Of the entries below, return exactly those lines that fall between the one containing "biseni, getok: [109" and the one containing "[100 125 151", the two end lines included.
++++ Source records
(in the rows, 128 means zero)
Known rows, with every step that occurs
teza, nuven, fuboge, biseni, fekuv: [133 133 185 136 124 135 179  63 151 168 106 157  96 172 114 102  60 179
 139 105 181  83 134 145  58 125 161 110 131  62 132 187 102]
getok, biseni: [124 114 131 123 156 121 152 100 139 166 136 149 149 142 124 120 108 163
 150 118 142 114 121 118 112 118 144 138 153 109 134 154 123]
biseni, teza: [119 126 127 127 132 122 142 114 148 145 125 158 108 170 133 133 124 149
 154 138 141 141 141 128 120 122 113 122 147 101 142 144 122]
mesiz, biseni, fekuv: [108 144 149 132 124 122 170  88 142 178 105 134 142 160 116 130 103 166
 178 134 176 118 120 152  87 148 133 110 148  74  88 166 100]
nuven, fuboge, biseni: [136 120 151 105 153 111 151 106 161 138 122 145  92 133 106  98  95 153
 138  98 158 106 145 140  86 136 190 126 133 100 160 186 122]
teza, nuven, fekuv: [124 126 141 161 124 108 177  83 133 161 142 165 136 161 108 138  73 163
 144 128 145  91 121 122 101 101 133 110 161 102 118 150 114]
fekuv, nuven, fuboge, biseni, zivo: [107 121 187 121 157 145 182  83 175 151 117 191 107 137 111  95  64 177
 132  77 161  87 146 164  82 127 193 104 176  66 183 208 114]
mesiz, biseni, fekuv, nuven: [ 88 143 170 143 151 133 196  82 142 179 111 149 160 149 111 143  88 186
 165  98 179 103 120 156  99 132 147  96 176  54 126 175 100]
getok, biseni, tumel: [130 113 134 133 146 144 154  97 173 164 111 150 143 138 129 119  89 182
 122 118 120 129 138 120 107 117 141 122 154 100 134 164 115]
tumel, biseni: [129 107 122 113 138 119 155 132 126 164 148 122 126 150 123 124 116 162
 162 120 134 107 114 147 122 136 151 137 143  95  86 145 144]
pobu, tumel, biseni, teza, nuven: [121 117 153 134 146 148 146 104 158 164 140 138 124 186 140 137  77 163
 163 136 144 132 110 131 105 126 124 157 162  65 105 154 139]
nuven, fuboge, biseni, mesiz: [114 115 182 112 147 114 159  95 184 128 112 149  95 136 108  93  98 168
 138 110 153  99 153 146  76 152 189 149 132  80 156 228 102]
fekuv, nuven, teza: [114 124 141 143 168 124 182 100 142 147 141 170 161 150 138 133 103 180
 135  91 116 124 135 106 127 100 149 106 203 101 158 153 126]
nobut, biseni, teza, nuven, fekuv: [ 97 138 196 177 130 142 181  54 126 164 139 176 133 174 117 117  69 193
 142 150 155 114 113 114  80 106 138  95 190  79 154 158 115]
fuboge, nuven: [123 109 123 108 136  95 148  96 146 145 120 129 108 147 108 115 124 151
 147 101 134 112 140 139 123 133 139 122 133 125 150 175 147]
pobu, nobut, biseni: [114 145 164 121 140 131 125 127 107 151 138 123 164 111 117 139 119 147
 143 134 152 123 120 122  79 121 162 131 170 116 130 182 127]
mesiz, biseni: [119 133 142 117 146 107 162 124 147 164 129 124 139 140 107 134 119 146
 174 122 158 124 124 148 106 138 155 138 147  97 104 160 110]
fuboge, biseni, tumel, pobu, nobut: [137 150 132 115 168 114 157 119 159 143 121 156 101 144 129 103 125 179
  94 131 147 103 148 133  57 111 169 128 145  81 126 233 133]
mesiz, biseni, tumel, pobu, nobut: [116 161 152 135 156 108 173 127 173 157 143 145 144 142 130 126 117 167
 125 141 161  97 129 153  70 111 159 128 162  76 109 229 107]
tumel, biseni, teza, nuven, fekuv: [118 119 170 165 133 131 205  82 129 171 169 178 116 208 131 117  67 192
 157 145 154  74 109 132 102  99 125 111 182  62 100 151 127]
tumel, pobu, nobut, biseni, getok: [ 83 164 173 145 143 129 151  85 128 163 140 139 128 150 139 108 132 175
 128 154 171 107  99 137  61 121 166 116 168  84 147 209 117]
tumel, pobu: [114 126 103 133 147  85 152 109 149 150 146 149 110 151 125 120 141 155
 137 134 144 117 118 145 109 125 144 130 130 104 137 172 133]
nuven, teza: [135 126 122 131 144 111 155 106 142 145 139 152 141 159 145 118 119 160
 146 128 111 138 136 103 119 115 133 122 175 120 121 143 123]
biseni, getok: [109 129 128 130 119 130 143  95 150 161 104 134 107 163 129 132 118 153
 155 132 143 131 129 138 111 134 130 116 139 102 129 142 109]
pobu, tumel, biseni, mesiz: [101 104 142 115 151 129 130 110 175 144 126 118 143 139 125 135  99 163
 164 137 126 137 118 145 100 168 154 176 146  77  93 200 134]
fekuv, nuven: [107 120 129 131 157 121 160 118 140 151 128 151 144 127 110 153 108 157
 141  86 138 117 132 137 129 113 150 115 164 101 163 153 126]
fuboge, biseni, mesiz: [116 120 152 104 152 120 153 104 152 140  91 140  96 144 106 106 131 174
 143 121 141 120 150 137  85 154 162 161 128  82 120 206 118]
tumel, pobu, nobut, biseni: [100 152 156 132 157 108 143 114 117 151 159 139 147 124 128 116 138 160
 127 145 161 109 106 132  69 117 171 129 165 101 141 210 135]
nuven, fuboge: [124 114 138 127 129 105 138 112 168 138 144 142 123 131 116 125  90 135
 146 112 148 113 135 144 108 128 161 120 139 116 162 164 111]
pobu, nobut: [131 139 126 115 136 110 128 144 123 146 141 138 150 130 126 151 123 126
 147 129 149 105 135 127  99 106 134 139 152 123 115 175 120]

Rows
[124 134 143 126 136 131 161 119 181 161 103 128 137 136 110 135  98 168
 146 121 137 138 141 152 100 136 151 122 149  87 107 171 104] : mesiz, biseni, tumel
[122 120 171 125 171 148 178  97 193 140 103 166 106 119 102 112  59 193
  96  65 141 107 161 141  87 120 201  94 164  71 197 203 118] : fekuv, nuven, fuboge, biseni, tumel
[104 114 159 139 153 117 166 105 168 142 149 161 140 120 109 138  75 152
 136  77 151  96 134 147 119 110 175 104 167  98 198 176 114] : fekuv, nuven, fuboge
[119 118 207 127 140 127 177  84 181 143 113 152  94 154 109  99  78 175
 134 103 162  80 145 147  69 133 182 159 127  66 146 221  94] : teza, nuven, fuboge, biseni, mesiz
[138 134 163 125 147 141 170 100 138 161 107 159  77 190 121 112 109 177
 142 119 160 114 143 123  88 112 133 141 141  71 131 159 124] : fuboge, biseni, teza, nuven
[127 117 166 138 130 143 176 112 133 172 153 149 109 199 142 123  97 179
 163 129 151  96 113 143 114 110 120 142 151  64  95 138 129] : tumel, biseni, teza, nuven
[100 125 151 147 170 154 181  64 148 165 134 155 175 166 151 127  57 207
 150 110 129 131 109 113  98 131 146  99 224  54 114 174 141] : pobu, tumel, biseni, fekuv, nuven, teza
[ 98 117 150 142 143 145 190  90 120 179 133 149 144 160 125 134  82 200
 154  97 156  87 109 156 111 130 144  95 173  52 109 160 134] : tumel, biseni, fekuv, nuven
[116 119 170 117 180 124 178 100 161 142 128 162 111 124  99 110  78 173
 125  65 162  92 144 142  94 119 205 109 166  80 199 195 124] : fekuv, nuven, fuboge, biseni
[116 120 126 146 163 119 172  81 182 163 135 164 129 154 139 100 108 198
 105 128 129 113 123 130  96 114 151 121 149  87 148 193 124] : getok, biseni, tumel, pobu
[124 130 161 121 131 124 161  71 154 152 102 154  94 153 115  95  78 173
 143 112 173  99 144 144  66 145 169  98 135  77 141 192 113] : nuven, fuboge, biseni, fekuv
[ 90 163 204 159 158 162 182  70 105 162 135 167 199 141 146 126  84 206
 129 117 150 109 119 101  67  99 152  78 240  75 147 196 115] : pobu, nobut, biseni, fekuv, nuven, teza
[131 117 165 141 119 119 158 103 166 153 145 148 122 149 119 128  71 141
 144 106 155  93 129 146 102 107 154 132 133 102 151 157 101] : teza, nuven, fuboge
[121 135 139 108 143 136 157  92 144 161  82 134  75 167 118 105 122 172
 144 119 154 125 138 132  87 141 158 123 135  84 126 164 120] : fuboge, biseni, getok
[ 91 119 189 160 157 144 195  47 162 170 140 185 165 146 127 115  45 194
 137  84 176  73 118 137  91 111 165  86 185  66 191 190  99] : getok, biseni, fekuv, nuven, fuboge
[100 133 145 147 144 127 149  87 168 152 121 140 120 130 122 105 117 196
 105 140 125 148 120 143  84 138 170 106 149  90 155 190 132] : nobut, biseni, tumel, pobu
[ 96 157 228 166 147 128 172  83 151 150 182 177 130 167 144 100  87 172
 121 144 190  76 106 138  52  91 166 122 177  67 186 226 106] : tumel, pobu, nobut, biseni, teza, nuven, fuboge
[118 145 118 127 152  87 145 133 133 145 163 152 133 143 137 129 143 138
 133 141 159  91 120 137  88 104 142 137 145 110 127 201 129] : tumel, pobu, nobut
[123 108 113 109 156 124 122 119 151 154 137 113 141 137 121 139  95 147
 164 126 130 146 111 136 110 150 156 152 153  96  96 160 153] : pobu, tumel, biseni
[125 133 194 131 133 144 178  70 170 165 103 146  73 177 119  95  71 173
 136 102 176  85 133 142  69 119 177 123 134  67 154 177  96] : teza, nuven, fuboge, biseni, getok
[109 125 187 126 181 137 185  89 170 138 131 184  93 158 118 105  80 181
 128  81 170  99 150 135  95 111 182 101 177  63 214 195 121] : fekuv, nuven, fuboge, biseni, teza
[ 92 159 173 144 158 123 150 104 125 147 163 161 131 157 147 109 139 172
 129 160 169 114 114 126  71 110 147 121 178  86 161 210 130] : tumel, pobu, nobut, biseni, teza
[119 147 166 128 133 155 125 123 139 149 113 127 159 106 121 139  99 167
 115 134 127 140 139 125  74 121 159 114 171 105 132 190 119] : pobu, nobut, biseni, tumel
[101 145 160 130 133 125 170  94 159 175 106 125 122 164 119 126 116 159
 175 131 170 125 119 150  98 144 149 124 152  78 106 157  94] : mesiz, biseni, getok
[ 95 115 198 121 176 127 184  86 183 131 115 167 113 125 102 106  84 188
 125  75 158  85 150 148  84 135 204 135 160  62 194 237 106] : fekuv, nuven, fuboge, biseni, mesiz
[110 118 140 126 127 140 163 105 136 176 127 121 106 176 134 117 113 175
 164 129 146 107 109 151 112 143 146 124 146  77  93 142 126] : tumel, biseni, getok
[108 148 190 169 137 120 212  72 149 172 145 179 134 196 116 128  69 179
 167 144 179  89 118 132  89 102 131 110 186  63 119 167  95] : mesiz, biseni, teza, nuven, fekuv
++++++++
(Worked solution):
biseni, getok: [109 129 128 130 119 130 143  95 150 161 104 134 107 163 129 132 118 153
 155 132 143 131 129 138 111 134 130 116 139 102 129 142 109]
pobu, tumel, biseni, mesiz: [101 104 142 115 151 129 130 110 175 144 126 118 143 139 125 135  99 163
 164 137 126 137 118 145 100 168 154 176 146  77  93 200 134]
fekuv, nuven: [107 120 129 131 157 121 160 118 140 151 128 151 144 127 110 153 108 157
 141  86 138 117 132 137 129 113 150 115 164 101 163 153 126]
fuboge, biseni, mesiz: [116 120 152 104 152 120 153 104 152 140  91 140  96 144 106 106 131 174
 143 121 141 120 150 137  85 154 162 161 128  82 120 206 118]
tumel, pobu, nobut, biseni: [100 152 156 132 157 108 143 114 117 151 159 139 147 124 128 116 138 160
 127 145 161 109 106 132  69 117 171 129 165 101 141 210 135]
nuven, fuboge: [124 114 138 127 129 105 138 112 168 138 144 142 123 131 116 125  90 135
 146 112 148 113 135 144 108 128 161 120 139 116 162 164 111]
pobu, nobut: [131 139 126 115 136 110 128 144 123 146 141 138 150 130 126 151 123 126
 147 129 149 105 135 127  99 106 134 139 152 123 115 175 120]

Rows
[124 134 143 126 136 131 161 119 181 161 103 128 137 136 110 135  98 168
 146 121 137 138 141 152 100 136 151 122 149  87 107 171 104] : mesiz, biseni, tumel
[122 120 171 125 171 148 178  97 193 140 103 166 106 119 102 112  59 193
  96  65 141 107 161 141  87 120 201  94 164  71 197 203 118] : fekuv, nuven, fuboge, biseni, tumel
[104 114 159 139 153 117 166 105 168 142 149 161 140 120 109 138  75 152
 136  77 151  96 134 147 119 110 175 104 167  98 198 176 114] : fekuv, nuven, fuboge
[119 118 207 127 140 127 177  84 181 143 113 152  94 154 109  99  78 175
 134 103 162  80 145 147  69 133 182 159 127  66 146 221  94] : teza, nuven, fuboge, biseni, mesiz
[138 134 163 125 147 141 170 100 138 161 107 159  77 190 121 112 109 177
 142 119 160 114 143 123  88 112 133 141 141  71 131 159 124] : fuboge, biseni, teza, nuven
[127 117 166 138 130 143 176 112 133 172 153 149 109 199 142 123  97 179
 163 129 151  96 113 143 114 110 120 142 151  64  95 138 129] : tumel, biseni, teza, nuven
[100 125 151 147 170 154 181  64 148 165 134 155 175 166 151 127  57 207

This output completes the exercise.